Graphical representations of things such as error rates, response times and resource usage mean that you are much better equipped to understand how the system is doing. Being able to point to a graph and discuss it has enormous power, and the path from symptom to root cause suddenly becomes much shorter.

Do load testing

Load testing is a type of performance test where the focus is on putting load on the system and observing how it responds. There are lots of specialized tools to do this. I usually use k6. The reason for this is that the tests can be coded in javascript, that I have good solutions for drawing graphs and that I have the opportunity to run the same tests in a cloud solution. Then the tests are run outside of your own infrastructure.

It is a good idea to create tests that follow the user journey as realistically as possible.
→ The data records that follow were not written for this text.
Each row was made from one walk, in order. Every step used is in the known rows, and no mark comes twice. Write each row's walk.
In the rows, 128 means zero.
Known rows
kile gurid: [122 91 166 137 125 109 92 137 106 129 124 92 156 85 112 160 137 137 83 133 54 100 129 106 167 126 127 159 140 136 151 131 133 94 134 147]
pote vezof: [120 110 161 104 141 103 72 134 101 118 172 127 149 97 120 148 110 141 103 104 48 107 145 67 146 122 88 158 101 141 140 119 109 101 146 133]
babamum selugud: [108 104 152 125 154 111 104 90 113 115 156 130 151 115 99 180 104 128 86 93 67 80 131 107 154 101 106 139 131 117 177 117 120 107 137 159]
vezof sutun: [97 114 168 119 144 107 75 107 101 145 165 131 146 118 122 156 98 125 75 124 77 128 109 65 151 117 115 145 126 128 158 112 136 79 137 119]
pozeru kile gurid funel: [121 82 172 130 117 85 109 153 70 120 101 76 177 91 114 155 171 155 93 155 42 127 113 138 139 127 153 166 132 146 111 148 148 73 141 160]
bavas mivi gurid: [148 71 183 143 166 116 83 122 143 131 105 133 158 75 93 192 149 135 111 130 31 106 110 86 135 131 67 180 129 107 165 126 105 98 111 184]
babamum vezof: [108 106 170 113 121 106 91 111 107 150 173 123 151 109 111 139 145 142 96 133 56 95 124 108 177 96 91 143 122 114 172 146 133 73 158 137]
bavas mivi gurid kile: [145 68 183 110 150 131 87 147 129 116 121 136 161 65 109 173 140 137 103 142 41 124 134 104 136 130 99 185 149 124 154 103 122 93 127 209]
seves vezof babamum selugud gurid funel: [114 114 114 94 137 109 145 106 100 91 143 154 224 184 145 163 118 89 97 82 120 122 150 102 175 61 158 125 154 145 188 135 156 77 111 141]
funel gurid vezof babamum selugud: [102 119 131 130 138 111 118 117 131 86 165 126 159 145 113 176 84 91 53 99 65 104 90 100 156 120 107 101 159 114 174 134 126 99 123 140]
seves vezof: [129 113 161 129 124 124 86 108 108 147 148 142 182 128 121 161 127 124 95 115 70 107 147 85 177 101 97 147 129 141 180 150 119 68 129 134]
mivi gurid selugud babamum: [122 90 171 115 147 131 104 141 128 83 164 109 106 88 77 214 168 121 120 107 54 88 135 105 100 133 110 165 92 115 140 131 120 85 150 203]
pote vezof seves: [124 117 150 105 143 88 57 140 102 128 192 145 143 77 125 126 106 127 114 106 60 152 141 57 165 115 95 135 90 133 150 146 99 106 173 124]
selugud babamum vezof pote: [90 95 166 92 121 115 114 124 111 137 164 130 129 123 100 172 166 122 95 162 80 73 101 109 153 81 117 101 110 127 181 129 129 60 223 151]
selugud gurid: [118 92 155 128 123 93 100 99 95 118 151 99 166 117 113 161 102 139 86 119 89 76 134 71 156 112 117 176 134 133 155 119 143 108 128 139]
vezof pozeru kile gurid selugud: [115 86 171 130 142 119 77 121 81 120 112 24 161 70 105 151 190 122 82 168 56 127 147 140 127 147 120 132 101 141 144 130 126 102 117 174]
pote vezof babamum: [112 118 155 110 154 108 76 132 100 112 182 143 155 125 131 131 103 111 116 108 72 145 135 62 163 124 91 122 108 141 143 124 114 114 132 129]
gurid vezof babamum: [94 117 154 151 118 116 103 106 114 120 166 129 144 146 134 136 90 93 99 144 77 127 108 74 181 137 74 103 135 118 157 151 125 109 118 132]
pozeru kile gurid: [121 87 169 158 127 93 98 131 80 137 114 64 170 96 95 148 146 154 83 166 63 116 118 128 148 149 127 157 137 135 138 144 118 103 153 157]
pozeru kile: [118 96 175 149 138 93 86 100 78 145 145 98 163 114 94 151 120 155 95 155 63 112 115 105 143 139 93 150 117 128 139 141 114 106 146 152]
kile pozeru: [128 114 196 149 130 110 91 114 101 140 145 119 147 103 98 167 116 153 82 148 52 95 118 81 145 129 92 170 124 137 120 137 113 105 156 150]
sutun vezof: [145 127 183 126 142 117 85 104 121 135 163 122 172 125 101 147 124 150 88 108 74 112 148 83 170 115 96 156 94 122 169 138 135 75 135 148]
babamum selugud gurid vezof pozeru: [98 91 115 127 114 106 129 57 122 88 140 78 164 122 123 163 101 95 85 123 102 63 130 101 158 104 92 115 129 102 215 115 125 98 129 138]
pote vezof gurid selugud: [101 127 153 84 140 128 66 133 92 133 175 101 145 73 134 154 117 125 109 83 43 99 188 85 138 130 82 130 82 153 146 133 119 151 120 147]
vezof babamum selugud gurid: [101 104 127 126 156 102 130 81 104 95 163 126 178 160 115 160 85 98 88 98 126 98 130 97 164 99 126 122 150 124 188 114 137 132 122 148]
vezof babamum selugud gurid mivi: [99 102 129 123 141 118 132 55 111 94 168 139 155 158 105 155 93 134 115 86 140 82 119 98 168 94 143 110 153 119 174 103 153 122 108 152]
funel gurid vezof: [116 109 161 129 106 102 88 131 123 109 150 101 145 100 112 178 101 132 54 124 30 85 94 79 146 134 96 154 140 128 140 142 133 76 126 129]
funel gurid mivi bavas: [139 74 183 115 147 93 89 91 133 129 142 125 154 82 97 190 142 169 89 108 26 88 86 82 145 108 132 150 160 152 126 101 147 86 109 158]
pozeru kile gurid vezof: [112 91 155 175 93 97 119 135 87 131 117 47 158 111 109 141 132 143 77 186 63 112 111 126 150 167 109 146 144 126 142 163 116 104 165 145]
gurid selugud: [112 112 175 114 147 127 73 125 96 119 163 99 134 94 113 177 133 126 80 109 56 99 153 90 139 127 103 161 107 145 126 123 140 114 111 171]
seves vezof pozeru kile: [130 98 161 139 131 118 75 76 93 153 128 99 206 119 108 136 158 121 107 160 71 126 136 108 162 112 79 111 103 129 198 152 99 60 123 135]
selugud babamum vezof gurid: [90 101 131 106 98 102 120 104 122 158 183 120 151 97 104 154 146 130 125 130 56 67 129 136 170 91 92 99 97 112 213 176 121 99 189 136]
babamum vezof gurid mivi bavas: [102 88 166 109 118 101 116 55 129 194 163 132 159 89 118 141 161 167 151 130 48 81 123 119 195 92 91 98 141 123 195 146 134 120 140 146]
bavas mivi gurid vezof: [140 77 170 158 131 120 105 126 150 123 106 117 147 89 105 184 136 122 104 151 31 102 102 83 138 151 47 164 136 95 169 143 104 98 123 176]
pote vezof gurid: [106 118 150 101 127 107 73 115 102 147 170 128 159 78 130 140 98 139 121 94 45 95 158 82 162 120 70 126 96 137 172 142 101 135 136 120]
sutun vezof pozeru kile gurid: [153 103 178 147 140 112 90 102 106 135 111 47 202 98 91 120 181 146 88 167 77 137 140 131 161 134 112 129 88 120 188 145 120 65 142 153]
pozeru kile gurid mivi bavas: [135 58 178 157 138 86 122 94 97 150 108 72 167 93 95 155 172 184 114 171 61 117 103 128 152 146 146 144 160 150 132 122 129 114 149 173]
bavas mivi gurid selugud: [146 80 186 124 175 135 77 140 135 117 112 108 141 67 96 203 167 126 97 119 31 110 138 91 112 142 78 184 115 121 141 119 120 119 98 211]

Which walk is each row?
[104 124 156 93 149 104 66 137 92 126 184 134 145 113 136 139 99 130 83 107 74 140 130 49 140 122 113 150 105 141 148 106 120 82 156 109] => pote vezof sutun
[124 101 176 82 125 117 71 157 103 102 166 121 162 78 113 168 105 147 50 118 40 108 125 97 143 109 149 169 158 158 125 103 152 68 132 165] => funel gurid kile
[138 146 192 107 109 137 104 119 110 157 165 119 186 98 110 126 107 163 86 141 78 118 177 108 169 121 107 144 111 144 156 145 133 116 165 170] => sutun vezof gurid kile pozeru
[134 116 198 101 118 117 85 166 99 105 158 115 159 80 102 171 108 162 39 144 37 107 118 97 127 119 146 187 159 165 96 110 144 78 161 173] => funel gurid kile pozeru
[159 80 203 125 143 133 104 156 127 127 112 131 159 70 98 176 145 153 89 171 41 124 127 100 119 139 99 199 153 132 120 111 113 101 155 218] => bavas mivi gurid kile pozeru
[109 99 147 109 136 120 99 134 109 99 174 95 120 102 101 197 142 118 91 115 59 85 146 107 119 126 121 145 92 145 132 130 137 107 157 183] => gurid selugud babamum
[103 93 159 158 109 104 89 75 96 131 135 68 156 106 113 131 129 121 103 183 60 111 105 105 148 146 59 108 104 105 168 147 103 84 129 138] => gurid vezof pozeru kile
[104 84 142 103 116 109 103 96 131 123 177 103 145 96 108 151 182 111 122 148 56 84 114 127 159 80 94 101 83 106 212 142 119 47 181 148] => selugud babamum vezof pozeru
[105 108 153 152 143 127 134 95 142 86 157 147 135 144 100 168 107 90 117 111 85 114 104 101 154 131 76 106 147 78 192 141 99 101 124 167] => mivi gurid vezof babamum selugud
[131 131 169 124 131 120 86 84 125 166 159 123 183 106 108 138 112 142 106 100 68 98 159 95 186 111 74 123 86 117 200 157 127 112 120 137] => sutun vezof gurid
[140 106 179 123 140 114 111 46 144 175 151 130 178 101 107 142 140 173 138 104 66 99 147 96 190 106 95 107 114 129 190 136 137 120 113 154] => sutun vezof gurid mivi bavas
[124 76 181 130 146 100 103 65 125 147 146 135 143 97 110 170 138 165 128 125 50 96 110 84 162 112 111 140 149 143 142 104 136 105 118 162] => gurid mivi bavas
[119 92 155 99 116 86 106 120 86 101 137 112 175 110 134 167 125 139 98 107 70 88 129 81 148 91 139 183 129 145 125 119 172 76 114 145] => selugud gurid funel
[130 50 178 149 142 91 106 64 106 146 95 58 172 72 103 145 198 165 129 182 54 122 104 133 154 132 127 112 142 143 159 111 120 94 125 169] => vezof pozeru kile gurid mivi bavas
[115 84 144 139 126 106 120 163 82 101 136 35 145 95 87 185 179 137 78 162 67 105 138 150 106 158 155 149 105 151 124 147 132 115 186 194] => pozeru kile gurid selugud babamum
[108 94 135 85 128 112 131 111 94 86 168 111 174 120 118 162 81 134 72 106 116 80 162 113 152 93 162 165 167 141 170 87 151 111 155 178] => babamum selugud gurid kile
[86 119 134 146 137 115 131 93 121 103 167 135 148 157 120 157 82 85 92 119 90 113 112 103 175 125 88 88 146 108 187 141 116 118 133 145] => gurid vezof babamum selugud
[112 115 116 90 132 133 141 113 97 96 172 146 217 178 140 141 90 91 79 105 154 128 179 111 182 78 165 124 182 153 205 112 147 101 140 163] => seves vezof babamum selugud gurid kile
[116 86 174 144 143 101 70 68 90 140 133 81 169 91 99 139 143 134 108 166 58 117 113 111 144 128 75 120 97 118 165 130 107 85 121 147] => vezof pozeru kile
[106 113 115 63 147 113 124 138 89 65 196 133 184 142 142 128 73 105 87 94 136 132 173 96 151 102 160 135 153 154 165 83 139 132 161 160] => pote vezof babamum selugud gurid kile
[117 112 134 77 122 96 88 173 124 106 210 102 131 78 94 174 176 114 65 111 46 120 117 116 133 91 146 129 90 129 156 172 144 73 208 160] => funel gurid selugud babamum vezof seves
[89 106 135 98 119 104 116 125 117 136 197 127 136 136 113 151 145 124 86 142 86 109 103 102 149 94 133 121 108 113 192 138 138 49 215 126] => selugud babamum vezof sutun
[106 100 207 133 121 136 96 112 123 122 125 137 111 107 101 180 130 116 102 154 67 90 98 67 139 135 70 128 137 107 159 121 109 70 145 156] => mivi gurid vezof pote
[113 121 134 128 159 131 115 92 118 125 162 168 195 174 119 160 108 85 95 95 106 128 143 106 187 87 109 96 148 130 213 143 110 95 124 143] => seves vezof babamum selugud
[103 126 179 93 89 126 111 128 95 172 178 123 164 84 121 119 126 160 97 166 61 100 155 132 175 100 104 130 138 138 159 156 131 111 190 159] => babamum vezof gurid kile pozeru
[85 101 131 102 80 117 121 77 133 157 190 130 125 98 96 146 155 168 156 119 69 47 116 138 177 87 106 83 101 106 201 163 136 92 177 142] => selugud babamum vezof gurid mivi
[124 111 196 116 115 124 98 140 90 125 164 127 147 92 112 149 106 155 73 161 64 113 142 96 146 126 125 176 144 156 105 115 131 98 170 176] => gurid kile pozeru
[122 96 164 114 148 97 60 101 79 122 150 85 172 86 115 125 144 137 118 150 54 129 132 94 133 134 75 124 77 129 154 122 90 90 142 137] => pote vezof pozeru kile
[123 120 153 133 139 127 89 106 110 143 160 160 189 159 130 142 118 96 105 119 93 144 139 80 194 101 95 112 138 144 185 153 119 83 112 130] => seves vezof babamum
[113 91 157 123 108 110 99 69 104 118 157 115 140 116 107 154 109 175 115 110 105 59 122 80 162 108 130 163 134 130 142 108 161 100 112 142] => selugud gurid mivi
[108 83 141 153 95 92 110 66 88 115 129 46 175 121 118 131 118 123 94 186 95 96 112 96 146 142 84 131 115 110 175 139 121 97 134 135] => selugud gurid vezof pozeru kile
[103 87 138 90 116 128 110 147 126 102 154 46 138 72 109 162 228 102 94 150 59 92 148 155 141 100 136 116 88 130 189 139 141 64 178 175] => kile gurid selugud babamum vezof pozeru
[133 87 158 119 112 109 101 128 84 128 86 77 220 97 130 141 204 124 106 161 51 145 135 142 159 98 138 129 119 151 169 157 132 28 120 144] => seves vezof pozeru kile gurid funel
[149 134 169 127 145 99 71 109 124 142 183 138 167 107 106 121 121 134 97 112 84 155 144 72 188 107 97 134 84 114 179 167 123 85 160 138] => sutun vezof seves
[117 113 184 111 137 140 84 107 98 159 127 154 173 137 119 172 130 113 80 136 86 104 135 72 173 91 102 118 135 157 183 121 119 64 146 132] => seves vezof pote
[103 111 131 94 123 101 100 150 114 123 213 111 117 93 108 150 176 109 103 130 69 125 139 119 151 95 124 115 78 121 166 177 132 93 219 165] => gurid selugud babamum vezof seves
[98 105 169 57 131 127 94 165 111 107 169 98 128 103 93 208 186 114 42 137 55 73 110 113 111 89 146 119 113 152 146 116 156 61 201 169] => funel gurid selugud babamum vezof pote
[105 101 151 179 107 101 126 134 89 123 127 70 166 141 119 124 125 114 86 191 88 148 103 120 167 170 109 108 148 126 147 169 119 116 149 144] => pozeru kile gurid vezof babamum
[124 101 179 112 122 116 69 101 123 115 159 130 132 86 87 178 126 179 87 94 44 70 91 89 146 110 127 151 137 135 126 113 150 66 101 142] => funel gurid mivi
[133 70 154 107 147 128 116 161 148 111 143 102 135 87 86 204 213 121 111 143 38 95 128 134 110 116 96 162 98 103 175 146 120 90 178 214] => bavas mivi gurid selugud babamum vezof
[132 65 162 127 133 83 123 57 115 132 143 111 162 113 118 169 128 169 118 124 87 78 119 72 159 109 133 163 160 146 146 96 152 118 124 156] => selugud gurid mivi bavas
[101 102 131 92 144 115 132 108 95 80 179 130 183 150 131 144 76 100 83 109 138 115 155 110 166 95 163 132 172 142 174 92 154 124 139 175] => vezof babamum selugud gurid kile
[107 116 146 148 105 96 88 113 116 134 177 128 128 96 122 132 95 110 99 140 64 136 112 69 183 130 77 120 115 109 161 174 112 103 161 130] => gurid vezof seves
[112 125 152 116 135 127 83 110 103 156 160 150 178 148 134 152 114 113 75 120 92 138 132 64 172 101 116 138 134 141 189 133 128 54 137 108] => seves vezof sutun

Then you meet the bottlenecks in the same order as the user, so that you solve the most important things first. For example, there is little to be gained on lightning-fast endpoints when the front page is not loading.

It is a good idea to have an idea of how much load you can expect. Starting from figures from last year's Black Friday, and tripling this to set the maximum load, is a good starting point. It is also appropriate to run breakpoint tests. These are tests where the load is turned up over time, to find the point where the system is unable to handle the traffic – the system goes into saturation. In this state, a lot will stop working. This is a very good opportunity for learning.

There is a lot of information in the way the system fails. Does the system recover on its own, or does it need help getting started? Under high load, some parts of the system will typically be overworked and other parts will have little to do. The parts that use few resources are behind bottlenecks. To move the bottlenecks backward, resources can be scaled out or up. After repeating tests and scaling several times, it comes to a point where scaling out or scaling up no longer affects the result.

If there is still a need for increased capacity, other solutions need to be looked at to move forward. Maybe a review of the architecture is needed or maybe an external endpoint is causing problems? Remember that the bottleneck may be ahead of you on the trail. For example, traffic routing into the Kubernetes cluster may be scaled too low, so that the traffic hitting the applications is already throttled.

CDN – Security and HTTP Caching

Content Delivery Network (CDN) is a distributed network of nodes located in data centers around the world. These offer caching close to the user, and can therefore reduce the time it takes to load the web page or get a response to an HTTP request. There is a great potential for improvement here if you learn to take advantage of it. It is never a waste to spend time learning HTTP properly. You should do a review of what you are caching, and make sure that the CDN is set up to respect cache headers. If there are any endpoints that are particularly slow or that put a lot of load on the system, these are good candidates for caching.

All the major CDN providers offer a Web Application Firewall. This spares your system from a lot of unwanted traffic. In addition, one should set up rules to limit traffic («rate limiting»).